Maui Chamber of Commerce President Pamela Tumpap said that although businesses are still reeling from the pandemic, they understand the need to fund the county’s priorities and asked asked that property tax rates remain flat for apartment, agriculture, conservation, industrial, hotel and resort, timeshare, commercial and commercialized residential categories.
She also asked the council to accommodate the higher median home prices that residents are facing and extend tier one in the owner-occupied category to include homes with values assessed up to $1 million, to include as many residents as possible.
The chamber also supported Victorino’s proposal for the short-term rental rates.
Dr. Genesis Young said property tax rates should be raised for hotels and other visitor accommodations, so if the properties do increase their rates in turn, it would garner “higher quality” visitors and maybe fewer overall. Young who was testifying on his own behalf and as chairman of the Sustainable Tourism Subcommittee of the Climate Action and Advisory Citizens Group, said he recommended a $16.41 rate for hotels and resorts along with timeshares and short-term rentals.
He reminded the committee that the full council passed a resolution in February stressing “quality over quantity” when it came to Maui County visitors.
* Melissa Tanji can be reached at email@example.com.
Proposed property tax rates for fiscal year 2022
As the Maui County Council continues its review of the budget, members are hashing out the proposed property tax rates for the upcoming fiscal year. The following is a list of the current property tax rates, Mayor Michael Victorino’s proposed rates and the council budget committee’s proposals:
Tier 1: Up to $800,000; $2.51 (current); $2.41 (mayor); $2.41 (council).
Tier 2: $800,001 to $1.5 million; $2.56; $2.51; $2.51.
Tier 3: More than $1.5 million; $2.61; $2.61; $2.71.

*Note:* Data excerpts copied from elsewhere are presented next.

Every row gives one point. Each table stands for the endless flat space through its points: a line for two points, a plane for three, and so on. The two share one point or none. Which?

First, 2 rows:
[[ -6 -29  -6]
 [-21 -26   0]]
Second, 2 rows:
[[ -9 -26   0]
 [-15 -32 -12]]
They share: [-11 -28  -4]

First, 2 rows:
[[ 16 -22 -15   0]
 [ 16 -34  33 -18]]
Second (3 x 4):
[[ 27 -26  23  -1]
 [ 22 -29  12  -4]
 [ 15 -24  17 -11]]
They share: [ 16 -28   9  -9]

First:
[[ 29 -39 -14 -19  -7  15]
 [ 14 -21   9  11  -4  17]
 [ -1 -25  22  35 -10  31]
 [-14 -49  21  -7   5   3]]
Second, 2 rows:
[[ 16 -32  11   1   7   5]
 [-12  -8  11  17 -25  33]]
They share: [  9 -26  11   5  -1  12]

First (5 x 8):
[[ 21 -31  27  30  13  30  28 -26]
 [ 19 -32  26   9  14  49  12 -36]
 [ -9 -32  -6  59  30  21   8 -14]
 [ 39 -39  -4 -22   1  32  18 -12]
 [ 19 -25  34   6   9  47   8 -36]]
Second (4 x 8):
[[ 64 -26  20   7 -15  21  31  -8]
 [ 21 -47   9  14   0  30  14 -15]
 [ 59 -25  23  16   2  -8  40 -33]
 [ 43 -28  21  24  16 -21  40 -47]]
They share: no point

First:
[[-18  23 -15  27  19  34 -27 -17  21]
 [-30  13 -21  25  29  20 -23 -27  19]]
Second (4 x 9):
[[-30   6 -36  24  14  23  -1   3  25]
 [-38   7 -39  33  16  25   0   0  17]
 [-26  52   8  32   1  52 -27 -47  -1]
 [-30 -12 -44  16  29   8  -7  17  31]]
They share: no point

First:
[[  9 -17  -5  35   5 -11 -28  23 -55]
 [-20 -24  21  11 -17 -43 -23  21 -30]
 [  2 -22   5  35 -15 -15 -27  13 -38]]
Second (3 x 9):
[[-13 -20   0  27 -30 -16 -30  18 -17]
 [-29  -7  13  45 -24 -15 -43  16 -36]
 [ -5 -27   1  21 -28 -19 -27  12 -16]]
They share: no point

First:
[[ -2  -8  17  -2  -1  -5 -44 -14   4  23 -47]
 [-13 -18  52  11 -32   8   4   3  70 -23 -23]
 [-16 -15  41  16  -3 -13 -35 -14  19   9 -44]
 [-10  10   3 -14  -5  13 -16   4  34  21 -31]
 [ -9   6  24   5  16  24 -20 -17  20  17 -25]
 [-23  24  17  57   1  -3 -35  35   3  11 -30]]
Second:
[[ 15  -9  37  12   0  16 -52 -19 -11  18 -23]
 [  1 -23  52  10  -5  16 -30 -47  28  37 -47]
 [-17  19   9  12  12  26 -24  -3  19   6 -35]
 [ -1 -35  42  41 -14 -18 -10   0  12   1 -23]
 [ -1 -39  53  26 -22  -4 -12 -47  23  18 -45]
 [  9  15  40 -24  17  37 -52 -45  34  45 -54]]
They share: [ -3   0  26  15   4  14 -30  -9  12  11 -31]

First (6 x 12):
[[ 67  -7  35 -57 -30 -19   4 -60  12  14   2 -31]
 [ 27   8  19 -38 -15 -17  11  -9  -2  -2  15 -32]
 [ 26   3  70 -19 -24   8  39   5 -24  26  63 -28]
 [ 24 -19  74 -21 -32 -16  29  15 -35  22  42 -41]
 [ 31 -21 -14 -47 -29 -24 -32 -23  20   3 -42 -28]
 [ 13 -17  -8 -19 -41  22 -30  -5  18  31 -14 -24]]
Second, 3 rows:
[[ 27 -13  38 -40 -22 -23  11  14  -1  16  39 -23]
 [  9 -16  23 -22 -31 -17 -10  17  11  16  15  -8]
 [  3  -7   8 -16 -19   5  -2   3 -20   1 -28 -33]]
They share: [ 15 -11  24 -28 -22 -11   3  10  -7  10   9 -25]

First (2 x 14):
[[-11  22  10  -8   7   5  18  21  -8 -19  20   3  10  -4]
 [-19  14  26   0 -25 -27  22  -3 -40   9  -4 -29 -18   4]]
Second:
[[  7  13 -18   1 -39   7   7 -35  28  19   0 -33   1  17]
 [-26  22  -2  -5 -15 -16  -7   0   3 -40  -2   8 -17   6]
 [-94  63   3 -12  -8 -67  20  45  -6 -21 -32  46  40 -12]
 [-34  17  18  22  33 -38  47  64 -21  -9  18  16  13  13]
 [ 11  -3  23  11  30  10  22  32 -25 -21  36 -11 -24  12]
 [-48  42   4  -5   9 -22  22  33   1  21 -17   7  25   1]]
They share: [-13  20  14  -6  -1  -3  19  15 -16 -12  14  -5   3  -2]

First (5 x 18):
[[  2  -3  23  -8  -8 -36  24 -24 -23   7  -2 -31  18 -13  25   5   8 -14]
 [ 47 -32  20   1 -15 -48   3 -10 -20  41  23  -3  12 -38   1  18  22  -7]
 [ 16   4  -4  17 -22 -55   6 -15 -25   3  24 -31  -7 -12  32  13   0 -31]
 [ 64 -13  12  12 -24 -42 -15  -4 -10  62  29 -10  -6 -31 -10  16  43   0]
 [-23  -3  32 -15 -10 -29  35 -36 -19 -10 -23 -44  23   4  42   7  -6 -26]]
Second:
[[ 36   1  12  -5   5 -46   2 -15   1   4  15 -43  11 -29  22  17  41 -18]
 [ 16 -11  24 -13 -15 -18  18 -19 -23  28  -9 -19  15 -13  10   5  25  -2]]
They share: no point

First (2 x 20):
[[ 36  25  20  31   1 -10   1  -6 -14  25  34 -38  17   3   5  21   2  36
   -5 -14]
 [ 18   1   2  19 -41 -16   7 -24  -2  13  10  -8 -13  45  47   3   8  18
    1  28]]
Second (5 x 20):
[[ 23 -20  24   2 -51 -12  13  13  36   8  36   4  13  37  38  33 -21  56
   -4  -5]
 [  6  -6 -21  44   0 -54  26 -22  -7  11  19 -41 -35  16  20  25  12  38
    9  36]
 [ 35  25   8  11 -19  -5 -11 -10  -8  27  12 -19   6  21  34  12   7  13
  -12   8]
 [ 57   6  47  -7 -43  16 -14  -7  16   3  41  26  33  10  48  20 -15  32
  -13  -3]
 [ 20 -14  14  11 -40 -20  13   8  25  12  30  -7   3  33  34  30 -14  52
    0   2]]
They share: no point

First, 3 rows:
[[ 26  -1  41  22   4 -16  18   0   9 -11 -17  -5   0  26  -5   3  16  29
  -15   3]
 [ 23  -7  -4  49  37 -34  42  30  39 -41  -5 -32  -3  23  25  15  -8  29
  -15  -3]
 [ 31   7  12  45  29 -24  38  24  25 -35   3 -22 -15  35  21   9   4  29
   -5   3]]
Second, 7 rows:
[[ -5  11  -2  18  58  -4  40  31   2 -49 -12 -30  37  13  -8  74  38   4
  -14  49]
 [ 30 -19  53  15  27 -18  29  20  -2 -28 -38   5   6  27   6   5  21   5
  -35 -11]
 [-11   1 -10 -11  16 -84   5 -11  18   1  19 -45   4  17   3 -11  11   3
    1   7]
 [ 25 -42   6  31  28  -6   4  28  35 -27 -44 -28  26  28 -12  37  -5  32
  -60  -8]
 [ 15  42   4  -5  99 -28  64 -34 -29  -4 -10 -22  19  29  16  16 -35   9
  -46  42]
 [ 52 -20  41  64 -17  -2  29 -21  46   6 -46  -4  13   2 -16 -14 -44  79
  -48 -22]
 [ 32  -7  36  22  -4 -52  23 -33  23  17 -18 -10  -5  13   4 -44 -31  42
  -28 -23]]
They share: [ 18 -15  25  26  12 -26  22   6  23 -17 -25 -15  12  14  -1   9   4  29
 -25  -3]

First (4 x 24):
[[ 12 -26  -2 -42 -14   2   3   3 -10  10  27  -4   3 -10 -23   7 -17  27
  -23 -47 -47  -8   4  10]
 [ 12  -9  -8 -34  -6 -15 -17  -8   1  26  33 -19  14  -9 -14  -1   5  20
  -39 -46 -31  -9   9  24]
 [  4 -29  12 -34   5 -19  -6  -4  -7  14  32 -22  -6  -7 -12  13 -11  35
  -35 -20 -38  -4  26  14]
 [ 11  -4  -8 -31   0 -23 -24 -13   5  31  37 -27  16  -7 -10  -2  12  20
  -47 -42 -25 -10  13  28]]
Second, 3 rows:
[[-14 -58 -18  -1  -5 -54 -39 -11 -26  31  35 -24  12 -32  12 -18  35  -5
  -33 -20 -27 -32  37  27]
 [ 19   8  27 -46   7  -3   0  10  16  19   5 -12 -15  -2 -24  24 -22  43
  -36 -20 -33  34  25  33]
 [ 18   9  30 -46   2  -7  -5  -4  15  24  19 -23   0  -7 -18  17 -17  44
  -25 -26 -29  35  27  26]]
They share: [  4 -21   8 -26   0 -27 -19  -4  -3  26  23 -21   2 -17  -6   3   5  22
 -31 -22 -29   5  31  28]

First:
[[  8  34 -23  33  16  24 -19 -13 -34  10   6  13  31  -2  -1  -9 -14  20
   20 -15   2  42  39  44]
 [ 22  32 -15  19  22  10 -23  -5 -26  14  -2  11  19   6  -9 -11  -8  18
    8 -11  -2  26  23  34]]
Second, 7 rows:
[[ 32  61 -36  36  42 -32 -32 -29 -57  20 -16 -11   9   1 -17 -32  -4  10
   32 -17  37   8  18   8]
 [ 11  36 -14  23  -9   7  -2  28 -21  17  18  15 -21 -14  -5 -42 -15 -20
  -22 -22   6  14  -8  27]
 [  7  65 -36  44 -20  -5 -11  -6 -48   8 -14  -3 -64  18  15 -58  34  52
   18 -44  16  32  13  -1]
 [  6  43  -6  18   6  16  -8   9   3   8  12  35 -11   5  -9 -34 -10  20
    2 -29 -21  46  -2  34]
 [-18  38  -6  24  33  22  13  14 -22  64  19  56   7 -34   5 -47 -29 -32
  -19 -45   5  11  -1   9]
 [ -3  44 -25  34 -14  14  -6   3 -49  35 -11   9 -52  12  25 -44  35  41
   -6 -45   6  16  16  -6]
 [ 81 -16   5 -27  43  19 -23  31 -35  20 -50  -1  56  19  -6  19 -11  18
  -23  37   8 -23  67  42]]
They share: [ 29  31 -11  12  25   3 -25  -1 -22  16  -6  10  13  10 -13 -12  -5  17
   2  -9  -4  18  15  29]

First (6 x 24):
[[ 24  34  -2  37  32  17  -8  33  19  42  24 -43 -11 -12 -33  19  55  70
   -2  15 -23  -3 -61  24]
 [ 14   0  53 -27  43  22 -36  27 -16  16 -25   6   0   8  -7 -15  11  16
   17  -5  29  24 -36  -6]
 [-34   7  -1 -20 -25  -1 -16  -7  -8 -21 -10  -5 -11  -2  30 -15 -14  28
   29 -54 -48  30 -19  41]
 [ 11  30  45  -9  39  48 -13  60  17   9   4 -20  12 -19  -1 -11  15  38
   16  -3  24  25 -71  14]
 [-11  13 -32   1  -5 -32  29   1  16  17  33 -14 -35 -10   6   0  44  47
   23 -25 -60  28 -36  30]
 [  9  12  57 -28  46  36  -7  51   5   8   1   0   3 -14   9 -18  17  15
   32  -6  37  33 -54  -1]]
Second (7 x 24):
[[ 15  -5  35  10  12  17 -44   9 -30   4 -52  48 -23  41 -26  -3 -19   0
   -8  -7  12   1   3  21]
 [-60 -21  24  -6  25 -12 -38  13 -40 -21 -20 -23 -51  11   1 -23 -10  -6
   49  -5 -48  49 -39  22]
 [ 11   9  29  15  -8   3 -17  -7 -19  -2 -12   4   5 -23  13  15  -4  39
    5 -44 -28   5  -7  34]
 [-41  30  27 -30   1  40 -20   8 -10 -25  24 -55 -17  -4  44 -11   1  66
   53 -14 -31  40 -41  15]
 [-57  43  33  -6 -20  35  10  17  12 -22  28 -82  15 -51  80 -31  -3  66
   84 -33 -52  43 -55  35]
 [ 11   6 -10  55  21  23 -38 -14 -22  30 -30  16   0  -2  -4 -25  20  -6
   10 -60 -49 -23  24  27]
 [-33  33  39 -32 -20  67   4  -1  26 -36  10 -70  -3   1  74  -9 -25  68
   80 -31 -30  47 -59  53]]
They share: no point

First (5 x 24):
[[-13 -12 -13  13   4 -45 -24  28   8 -17 -43 -53  63  24   8 -35  28   7
   35  -8  23 -34 -26 -33]
 [ 51 -17  -9  -8  36   4 -37  29  21   8  25  28 -12   6   6 -12 -22   5
   10  15  38 -10  25   5]
 [  5 -13 -54  22   4 -26 -36  60  49 -14 -15 -12  24   2  12  11   6 -23
    1  26  72 -14  31   1]
 [  2 -18 -18   8   5 -41 -18  45  17 -34 -18 -28  46  34  -4 -13  12   6
   22  -2  33 -33 -22 -13]
 [ 28  -9   1 -23  39   0 -10  25   6 -11  10  -7  23  14 -24 -55   8  22
   56 -18  20 -23   9  13]]
Second (5 x 24):
[[  9  -5  -4   2  29 -13 -38  48   3 -15 -14   5  14  -4  -1 -24   9  -4
   27  10   4 -17  13 -24]
 [ 41  -7   4   2  -2 -18 -37  31  10  14   6 -28  -3   3  -1  -4  32 -26
   13  30  28  -2  59  10]
 [ 39 -41 -25 -13   7  -7 -19  20  22  24 -13 -35  13   9 -22 -15  27 -15
  -18   4  47  17  20  25]
 [ 56 -34   1 -37  35 -45 -20  23  36  23  11 -45  13 -31   2 -43   2 -12
    1  30  18 -21  16  15]
 [ 39  -7   4 -38  48 -26  -7  25  34   8  18 -16  29  -9  25 -68 -36  26
   33   4  30 -42  -5 -22]]
They share: no point

First:
[[ 12  17 -20  10  27 -11  -5  -9 -12 -33  -7 -47  -2 -22 -35 -18 -42  22
   -3 -28  -4  16  33 -20]
 [ 22   2  -1  -6  28 -21   6 -40   1 -31 -28 -11  14  -3  28 -24  -1   7
   16 -13 -14  28  25 -15]
 [ 39   6 -16 -18 -11  17  11 -36 -42   1   3 -21   6  11 -13   7 -40  28
   11 -37  -1  45  33 -51]
 [ 38   5 -10 -15  25 -18  22 -17   5 -23 -18 -18  20  -2   6  -7 -11  22
   49 -39 -22  46  57 -18]
 [ 17   5 -11  28  39  -5   0 -26  -4 -44 -14 -52  10 -11   2 -38 -35 -11
  -27  10  25  16   7 -26]]
Second:
[[  9  -7   3 -11  14 -22   1 -41 -34 -11 -23 -22  -6 -18 -11 -24 -12  23
    4 -41  -9  21  25 -18]
 [  5  -5   5  -9  20 -27   3 -41 -38  -5 -25 -21  -1 -25  -8 -27 -13  26
    8 -48  -5  22  24 -16]
 [ 41  21 -29  -7   2  16  -3 -21   6 -43   1 -24   4  20  -5   6 -34  13
    4   1 -21  31  35 -38]]
They share: [ 21   9 -11  -7  14  -8   1 -31 -18 -21 -13 -22   4  -6  -5 -12 -24  21
   8 -27 -11  27  29 -26]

Tier 1: Up to $800,000; $5.45 (current and proposed).
Tier 2: $800,001 to $1.5 million; $6.05 (current and proposed).
Tier 3: More than $1.5 million; $6.90; $7.50; $8.
• Apartment, $5.55 (current and proposed).

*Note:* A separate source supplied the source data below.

Each row is a point. Each copy is the shape, with its points in the same order, turned, moved and blurred by noise. Say if it was mirrored as well.
(in the rows, 128 means zero)

Shape (7 x 2):
[[166  96]
 [119 158]
 [195 204]
 [ 64 133]
 [ 65 112]
 [130 132]
 [126  87]]
Copy 1 (7 x 2):
[[193 133]
 [120 139]
 [137 216]
 [101  70]
 [120  65]
 [145 132]
 [182  88]]
Copy 1 is: only turned
Copy 2 (7 x 2):
[[171 116]
 [132 176]
 [209 216]
 [ 78 150]
 [ 68 140]
 [137 150]
 [131 107]]
Copy 2 is: only turned
Copy 3 (7 x 2):
[[ 99 105]
 [169 145]
 [202  65]
 [144 196]
 [127 204]
 [139 137]
 [ 93 151]]
Copy 3 is: only turned
Copy 4 (7 x 2):
[[136  90]
 [111 164]
 [185 184]
 [ 33 139]
 [ 45 121]
 [115 123]
 [102  88]]
Copy 4 is: only turned

Shape (7 x 4):
[[142 150 170  76]
 [113 106  96 123]
 [107 191 156 183]
 [159 168  75 112]
 [103 132 155 191]
 [173  71 174 190]
 [ 91 104  82 205]]
Copy 1 (7 x 4):
[[128 121  83  85]
 [126 109 169 151]
 [157 216 151 119]
 [175 107 178  83]
 [142 199 134 173]
 [187 144  88 217]
 [144 168 210 197]]
Copy 1 is: mirrored
Copy 2 (7 x 4):
[[113 135 205 103]
 [ 98 101 108 115]
 [174 194 122 132]
 [101 140 116  47]
 [173 141 109 158]
 [211  63 135 130]
 [140 116  40 144]]
Copy 2 is: only turned
Copy 3 (7 x 4):
[[130 104 217 136]
 [140 118 119 116]
 [117 110 146 231]
 [150 185 155 141]
 [141  76 117 200]
 [225  48 134 170]
 [149 107  50 168]]
Copy 3 is: only turned
Copy 4 (7 x 4):
[[108 124 193 108]
 [119 128  96  90]
 [ 68 145 119 202]
 [111 204 126  94]
 [104 114  92 176]
 [193  96 103 172]
 [115 140  24 137]]
Copy 4 is: only turned

Shape (11 x 6):
[[120 151 201 176  97  97]
 [211 140 115 107 108  79]
 [162 107 138 144 102 108]
 [ 34  68 127  77 144 134]
 [ 35 105 104  92 151 125]
 [ 55  62 109 102 124 154]
 [ 76  93 102 101 177 178]
 [194 147 107 158 113 129]
 [190 125 149  76 130 143]
 [ 82  41 113  97 200 129]
 [102 183 176 179 119  80]]
Copy 1 (11 x 6):
[[ 58 145 141 196 133 111]
 [160 184 151 139 108  33]
 [142 135 136 174 112  89]
 [111  23 131  79 158 126]
 [116  54 116  66 173 133]
 [136  40 112  98 135 146]
 [152  68 156  79 156 165]
 [176 191 145 156 111 110]
 [147 138 197 108  85  86]
 [173  26 165 103 184 126]
 [ 49 166 130 167 178 109]]
Copy 1 is: only turned
Copy 2 (11 x 6):
[[106 151 108  84  55 151]
 [192 112 146 119 102  63]
 [132 109 127 102 106  93]
 [ 13 102 184 188 143 141]
 [ 48 121 148 217 148 148]
 [ 30  85 157 171 165 130]
 [ 54 133 158 161 199 142]
 [176 113 106  88 136 107]
 [158 118 198 103 130 104]
 [ 33 156 178 166 173  84]
 [122 164  81 129  55 166]]
Copy 2 is: mirrored
Copy 3 (11 x 6):
[[ 93 128 159 176  91 116]
 [210 106  76 129 103  91]
 [131 113  89 134 122 115]
 [ 67 125 156  17 177 139]
 [ 77 166 141  36 157 107]
 [ 56 130 105  22 155 136]
 [102 155 114  47 159 170]
 [160 143  65 133 100 135]
 [179  81  90  75  95 177]
 [113 120 131  53 228 160]
 [103 168 171 164  99  94]]
Copy 3 is: only turned

Shape (14 x 9):
[[116  75 142 128 138  86  50  96 115]
 [114 144  91 155  95 101 112 108  70]
 [ 66 127  76 138 137 104 126 180  34]
 [142 115 180 138 176 108  43 140  81]
 [138 118 111 125 129 145 165 151 197]
 [ 56 189 135 147  71 143 136 122  63]
 [134 151 128 177 206 134  58 136  76]
 [146  82 105 153 118 167 136 136 204]
 [178  94 141  97 174 151  53  88  78]
 [109  95 128 148 146 117 157 154  69]
 [151 153 116 137 149 106 184 132 209]
 [135 185 120 194 105 161 213 120 164]
 [125 134 163 145 218 162  70  46 138]
 [ 74 166  99 121 109 129 106 151  50]]
Copy 1 (14 x 9):
[[ 91 160 171 206 126 142 127  72 130]
 [ 52 156 132 113  70 120 133 111 114]
 [  7 170 127 122 130 119  88 177 111]
 [131 210 176 186 144 125 116 115  88]
 [139  77 108 169 104  98 169 176 160]
 [ 70 128 147  38 103 153 120 135  99]
 [119 234 182 159  94 116 105 167 115]
 [129  86 127 199  90 129 202 173 161]
 [144 227 113 199 118 169 137  95 124]
 [ 55 167 128 135 157 104 158 158 130]
 [159  87 115 148  93  43 158 158 177]
 [136  99 132  67  66  76 205 186 158]
 [186 207 190 161 102 159 133 115 196]
 [ 55 154 122  97 104 151  86 154  94]]
Copy 1 is: only turned
Copy 2 (14 x 9):
[[ 68  72  92 163  87 137  73 106 162]
 [130 140 117 169  87 115 117  66 134]
 [145 117 142 187  82  32 150 113 142]
 [ 38  74  86 196 149 106 130 128 134]
 [134 120 119  55 168 135 136 104 129]
 [110 202 171 185  82 117 145 125 109]
 [ 73 116  61 209 149  80 169 140 167]
 [126  97  81  45 128 170 139 123 130]
 [102  44  76 214 161 158 114 131 145]
 [107  91 162 147 134  91 171 107 167]
 [114 168 122  56 205 142 124  89 148]
 [122 210 117  83 159 164 197  79 143]
 [ 69 127  67 189 181 174 112 177 196]
 [131 158 150 197  98  71 129 131 113]]
Copy 2 is: mirrored
Copy 3 (14 x 9):
[[160 143 169 146 162  81 159  54  70]
 [170 158 120 167 164 159 161 135  60]
 [160 110  74 168 234 178 144 127  87]
 [185 100 131 125 173  46 119  97  94]
 [ 72 175 114 138 118 137 127 115 160]
 [193 151 107 107 144 218 105 139  61]
 [190 145 110 149 200  54  93 147  98]
 [ 65 171 168 173 116 128 116 115 156]
 [214 121 153 189 125  56 115  77 118]
 [154 118 126 148 189 149 161 132 141]
 [ 73 211  94 112 109 114 157 126 163]
 [107 206 123 108 107 176 128 201 146]
 [216 205 172 137 152  54  80  87 141]
 [183 127  77 146 179 181 111 119  68]]
Copy 3 is: only turned
Copy 4 (14 x 9):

• Hotel/Resort, $10.70; $10.70; $11.75.
• Timeshare, $14.40; $14.40; $14.60.
Tier 1: Up to $800,000; $11.08; $10.70; $11.11.
Tier 2: $800,0001 to $1.5 million; $11.08; $10.85; $11.15.
Tier 3: More than $1.5 million; $11.08; $11; $11.20.
• Agricultural: $5.94 (current and proposed).
• Conservation: $6.43 (current and proposed).
• Commercial: $6.29 (current and proposed).
• Industrial: $7.20 (current and proposed).
• Commercialized Residential: $4.40 (current and proposed).
All rates are based on $1,000 of net taxable assessed value.
The full council is expected to vote on the rates on May 14 following a public hearing. Fiscal 2022 begins July 1 and runs through June 30, 2022.